Jose Osuna singled up the middle off second baseman Freddy Galvis’ glove for a run and a 3-0 lead. Pirates manager Clint Hurdle sent up left hander Colin O’Brien as a pinch-hitter and he crushed one deep into the right field bleachers, a grand slam home run.

That made it 7-0 and the Reds could have packed away the bats and taken off those all-white Players Weekend uniforms that make them resemble ice cream vendors, pharmacists and house painters.

But it was the Pirates painting the park black and gold. Josh Bell put the Pirates in double figures with a three-run home run off Kevin Gausman in the seventh. That gave Bell 101 RBI with his 32nd home run and pushed Pittsburgh’s lead to 10-0.

The Pirates added four more highly unnecessary runs in the eighth against Joel Kuhnel and R.J. Alaniz. Two scored when left fielder Josh VanMeter went back on a fly ball by Starling Marte that fell way in front of him.
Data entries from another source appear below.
In the rows, 128 means zero.
Each path below is one point turned by a fixed rotation once a step. After each direction that follows a path, write how fast that rotation turns it, in degrees a step (0 if it stays still).
Each turn is a multiple of 5 degrees from 10 to 175, or 0.
Each row of a path follows its step; steps can be skipped.

step 2: [136 119 129 123 120 136 131 133 130 120 134 121 133 127 129 124 127 138
 121 125 130 126 136 122 133 130 114 127 116 124 129 127 132 119 122 125
 140 130 132 129 136 131 127 122 125 128 132 124 128 125]
step 3: [125 119 129 123 124 126 136 135 134 136 132 121 124 131 133 132 127 131
 129 123 133 129 131 127 134 131 136 130 119 132 137 131 134 124 130 131
 131 130 130 119 127 120 133 118 130 136 141 129 119 120]
step 5: [127 127 130 138 116 126 133 131 140 129 131 136 124 128 124 133 124 121
 124 129 132 122 136 136 137 135 125 128 121 125 125 122 126 130 126 131
 132 137 133 124 128 136 119 139 127 126 134 135 129 122]
step 7: [125 128 119 122 124 129 120 131 136 122 141 131 121 130 133 123 127 125
 135 136 118 128 138 131 130 123 126 133 121 128 136 123 124 123 126 129
 135 125 133 134 134 120 126 123 135 126 128 122 132 117]
step 8: [131 122 124 115 120 128 128 132 128 127 130 125 119 130 130 142 120 130
 120 131 129 128 141 131 126 126 135 124 123 128 126 129 130 128 128 134
 139 131 135 135 131 125 130 134 139 126 133 120 126 138]
step 11: [130 138 120 131 123 129 133 128 133 131 140 130 137 131 126 128 136 129
 126 128 125 131 135 127 129 138 139 136 118 133 132 135 122 132 130 129
 129 125 132 123 132 130 129 143 132 120 131 123 127 131]
step 12: [118 129 124 121 121 132 120 129 127 118 143 129 130 129 131 132 127 134
 135 127 130 130 139 125 126 125 133 131 122 126 122 124 118 127 138 119
 119 132 124 124 125 134 136 131 134 125 129 130 128 128]
step 13: [126 134 133 125 134 130 128 119 128 124 126 134 124 137 137 136 122 130
 135 129 137 129 141 125 135 127 130 121 122 127 131 133 124 117 127 127
 128 129 135 125 130 127 137 131 133 120 125 123 140 124]
step 14: [129 138 125 125 120 130 135 130 128 121 123 129 134 138 126 130 126 139
 131 122 133 135 131 136 127 130 130 134 122 131 123 132 128 115 127 120
 142 129 133 129 126 127 128 122 132 131 127 129 137 138]
step 15: [131 126 130 129 128 136 128 125 128 133 131 135 133 134 128 129 125 127
 123 121 126 128 139 126 126 132 130 136 117 123 128 131 136 121 129 121
 123 130 118 115 127 120 117 119 139 132 130 127 130 133]
Directions:
[129 127 129 126 127 126 129 127 128 128 128 127 129 124 127 128 128 127
 128 130 128 129 127 127 126 131 127 127 128 128 126 130 128 126 129 127
 126 126 129 129 131 127 127 127 128 128 130 124 125 128]  45
[125 129 129 126 126 130 128 130 128 128 126 127 127 126 128 129 128 129
 128 128 127 128 127 126 128 125 128 127 127 126 129 127 130 125 127 126
 131 127 128 129 129 125 129 128 128 127 127 125 131 129]  60

step 1: [126 129 123 132 125 127 122 129 121 135 128 124 124 127 123 130 130 129
 125 137 122 122 132 124 132 132 117 121 124 122 131 118 130 133 138 119
 120 115 124 118 136 124 129 123 130 134 128 130 127 127]
step 3: [123 123 128 133 132 122 126 127 131 130 131 130 142 134 127 131 127 122
 136 137 129 137 119 120 127 132 118 129 122 124 131 120 120 131 118 122
 128 125 129 130 134 121 132 135 127 133 125 128 125 126]
step 6: [133 119 128 125 123 131 118 124 132 128 124 127 134 127 129 125 118 123
 130 117 122 122 131 131 123 129 121 123 128 124 128 117 128 138 122 127
 119 122 123 123 128 121 134 129 128 138 128 129 127 121]
step 9: [134 119 133 126 141 129 123 120 134 136 129 135 122 133 133 127 124 129
 120 122 125 127 119 131 133 126 128 135 123 128 130 131 134 136 122 128
 125 134 129 126 122 128 120 133 125 134 134 134 122 122]
step 10: [130 121 133 134 133 127 129 123 130 129 109 127 119 121 136 126 132 129
 126 119 123 130 118 125 131 131 136 135 125 127 131 129 120 120 129 128
 127 122 129 123 127 122 126 123 128 126 131 133 137 129]
step 11: [136 118 125 131 121 136 115 125 128 139 127 131 126 122 132 122 129 125
 123 123 133 120 127 121 122 134 136 121 133 135 130 136 125 125 123 128
 121 129 127 123 124 125 126 125 128 132 121 128 130 121]
step 12: [125 120 126 137 127 132 134 127 127 138 132 129 128 126 121 131 125 131
 120 123 126 126 138 124 137 128 133 130 126 128 126 133 122 132 129 119
 132 124 133 121 127 124 118 119 127 133 132 141 126 119]
step 15: [138 127 125 139 134 122 139 123 120 131 121 129 132 123 128 131 131 120
 129 131 127 132 122 130 132 127 119 131 126 130 128 129 114 124 127 120
 129 125 124 126 121 134 127 124 138 131 127 133 130 122]
step 16: [131 124 126 137 125 126 128 123 118 135 132 121 132 119 135 130 131 126
 121 125 133 115 126 126 132 134 123 122 126 132 131 129 122 119 137 129
 121 129 120 129 134 136 132 134 129 127 131 119 121 125]
step 18: [126 125 131 126 132 128 134 119 118 129 134 133 135 131 123 135 126 127
 136 124 122 129 131 130 121 123 120 119 127 126 135 122 122 124 132 116
 124 127 115 130 126 129 129 127 116 132 126 124 129 126]
Directions:
[129 129 128 126 129 128 130 129 129 129 129 127 130 125 128 127 129 125
 131 126 128 128 128 128 127 130 127 130 127 127 127 126 129 130 128 126
 130 127 124 130 130 129 129 129 126 128 128 126 125 129]  25
[124 127 129 129 129 128 130 130 128 126 130 128 127 126 130 130 128 129
 127 127 129 131 130 126 128 132 129 130 125 127 128 129 127 127 128 128
 127 128 129 126 129 126 130 128 129 127 130 130 126 128]  155
[130 127 133 128 130 131 128 128 129 131 129 126 127 129 127 130 129 130
 128 129 127 126 129 127 128 128 126 128 129 125 128 127 130 130 132 131
 128 127 130 128 127 129 128 128 128 127 130 129 126 130]  90

step 1: [125 125 125 123 123 121 131 132 125 124 132 128 125 128 124 129 123 126
 137 138 129 132 126 127 124 119 122 129 130 126 133 131 124 125 128 134
 130 135 134 132 118 124 124 123 135 120 131 114 125 132]
step 2: [124 124 128 121 125 132 136 134 132 132 129 118 122 129 132 129 117 130
 123 138 126 133 129 128 128 131 121 130 145 134 139 127 130 126 124 120
 126 129 126 135 127 130 127 132 129 128 126 126 131 127]
step 4: [123 125 113 123 119 124 126 126 126 126 129 119 127 121 126 120 127 128
 134 125 131 129 133 131 133 124 136 124 127 129 133 136 122 124 133 136
 133 126 132 134 130 124 133 137 129 127 127 134 124 129]
step 5: [131 129 122 126 132 134 124 127 128 132 126 123 122 122 119 131 116 124
 127 131 130 123 121 133 131 125 127 122 135 135 127 125 119 132 129 130
 129 130 132 132 134 112 123 124 131 123 125 128 125 126]
step 7: [131 131 128 125 121 115 133 127 128 125 126 126 123 127 124 121 129 136
 123 130 123 121 124 134 125 128 126 124 121 127 120 134 132 135 123 127
 129 122 132 136 131 132 129 135 128 121 119 124 123 135]
step 10: [123 133 133 121 120 125 128 124 122 120 130 129 126 134 134 117 122 138
 123 129 127 127 127 120 123 130 120 130 143 124 130 129 118 129 131 132
 124 128 126 132 128 127 132 130 125 126 126 128 124 133]
step 11: [123 122 129 130 125 119 125 118 121 126 119 123 124 129 134 125 128 120
 131 141 124 121 128 129 130 129 123 124 134 129 131 127 128 134 131 129
 127 138 138 127 129 137 127 133 129 122 125 127 128 126]
step 12: [127 124 127 129 132 136 126 127 127 120 124 126 132 120 128 122 125 126
 138 130 132 126 137 135 124 130 132 124 135 129 139 134 128 125 116 124
 137 135 128 133 124 127 125 138 127 128 122 124 124 125]
step 14: [128 127 122 119 122 122 130 133 125 123 130 129 127 131 130 133 127 138
 128 141 130 128 125 134 132 131 128 111 138 129 129 133 128 124 128 131
 127 127 131 118 132 124 128 126 126 123 132 132 125 125]
step 18: [124 126 124 130 124 119 130 122 133 126 126 132 126 129 129 122 124 132
 131 132 124 134 123 126 116 123 123 117 133 127 133 131 119 132 125 118
 129 128 131 133 126 120 128 114 130 131 126 129 125 128]
Directions:
[128 127 127 127 127 127 131 133 128 129 129 128 127 128 127 129 126 129
 127 129 127 131 130 129 127 129 128 127 126 128 127 127 130 127 125 127
 128 128 126 124 127 130 128 128 128 126 128 126 128 130]  60
[127 128 129 129 126 128 128 128 130 126 131 129 127 130 130 127 128 129
 125 129 126 128 126 128 130 131 128 127 132 127 127 128 129 128 128 126
 128 125 130 127 129 128 131 125 129 130 127 127 129 129]  95
[126 128 129 130 127 128 125 130 129 127 127 128 127 126 126 126 126 127
 128 130 128 129 128 127 129 125 128 128 126 128 127 131 129 130 128 128
 132 128 130 125 128 130 128 130 130 130 128 130 125 128]  95
[128 130 126 128 128 127 130 128 126 127 127 125 127 127 128 127 132 128
 126 130 129 130 127 128 129 127 130 127 129 127 130 128 133 127 129 128
 129 126 129 128 126 127 128 130 126 128 129 127 128 125]  145
[128 129 128 129 124 126 129 129 126 126 131 128 128 127 127 130 129 128
 129 128 127 127 129 128 129 128 129 126 128 127 125 129 128 129 132 130
 125 128 127 130 127 129 129 129 128 128 130 128 126 130]  110

step 0: [125 130 123 122 126 128 137 127 130 130 127 132 128 125 124 136 126 121
 123 129 127 124 118 126 123 134 121 128 121 129 124 130 124 134 132 127
 133 125 134 130 133 123 126 130 130 141 128 124 122 128]
step 3: [138 135 133 137 130 126 134 123 124 122 127 126 134 125 131 126 131 125
 121 132 129 127 120 135 125 137 127 121 125 127 126 128 127 127 131 128
 132 131 124 137 125 129 135 135 123 128 127 132 128 126]
step 5: [128 134 129 128 136 123 128 125 127 130 120 125 133 121 119 135 135 124
 132 125 130 132 127 132 120 131 136 133 121 122 126 127 125 131 129 129
 131 134 123 136 128 125 129 125 132 133 130 124 132 134]
step 6: [139 127 121 128 124 126 131 130 127 125 130 138 131 120 129 128 132 134
 135 120 118 132 127 126 130 133 127 124 135 123 128 128 134 120 136 127
 125 130 127 127 130 133 129 129 123 123 129 128 131 131]
step 8: [127 131 122 130 126 130 128 117 132 129 129 133 123 116 122 131 128 127
 131 131 124 123 119 133 128 132 131 127 134 136 126 124 129 127 132 125
 136 132 133 126 128 127 139 128 124 127 133 132 134 127]
step 9: [125 124 125 118 126 131 130 129 126 127 119 136 129 141 125 130 122 125
 123 120 131 131 122 124 127 132 123 133 128 125 125 129 131 126 138 132
 135 124 130 121 126 134 127 127 127 125 127 127 128 128]
step 10: [135 129 135 128 133 132 130 129 130 123 130 131 122 122 128 128 130 124
 131 129 134 135 125 124 117 126 122 128 128 132 131 123 125 140 127 130
 136 128 131 133 133 127 136 132 134 127 134 128 134 130]
step 11: [129 119 129 130 122 122 132 134 129 129 126 126 129 124 125 120 116 133
 120 122 127 129 126 133 128 131 122 127 132 125 129 123 128 120 137 133
 130 126 126 132 123 125 137 130 129 129 130 135 128 126]
step 12: [130 126 131 131 135 119 123 121 126 128 128 134 134 132 142 132 129 122
 127 128 131 132 122 128 122 126 122 126 122 127 127 128 129 131 132 131
 136 130 130 133 130 122 128 126 131 134 120 125 126 123]
step 14: [128 123 132 123 129 127 135 132 128 127 125 125 136 130 135 142 131 129
 129 119 129 133 128 133 130 131 132 133 130 127 131 125 126 123 137 132
 129 128 127 133 133 125 123 119 123 127 120 131 133 132]
Directions:
[130 127 125 127 129 127 131 131 129 127 126 129 130 129 131 128 128 127
 129 129 125 126 125 127 128 130 126 127 127 128 126 130 129 128 129 125
 129 129 126 129 126 129 126 128 127 128 127 129 128 126]  125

Nearly every time the Reds started to put something together, somebody hit into a double play — three times in the first seven innings.

The Reds had only one runner in scoring position through eight innings until Aristides Aquino doubled with one out in the ninth. And that’s where he stayed when Dietrich took a called third strike to end the misery in the PNC horror chamber.

The Pirates had only 10 hits, but Reds pitchers walked five and hit two batters and five of those batters scored.

Trevor Williams, Rich Rodriguez, Kyle Crick and Parket Markel combined for the seven-hit shutout.

Not only did the Reds give up double-digit runs, their deficit in the National League Central reached double digits, 10 games out of first place.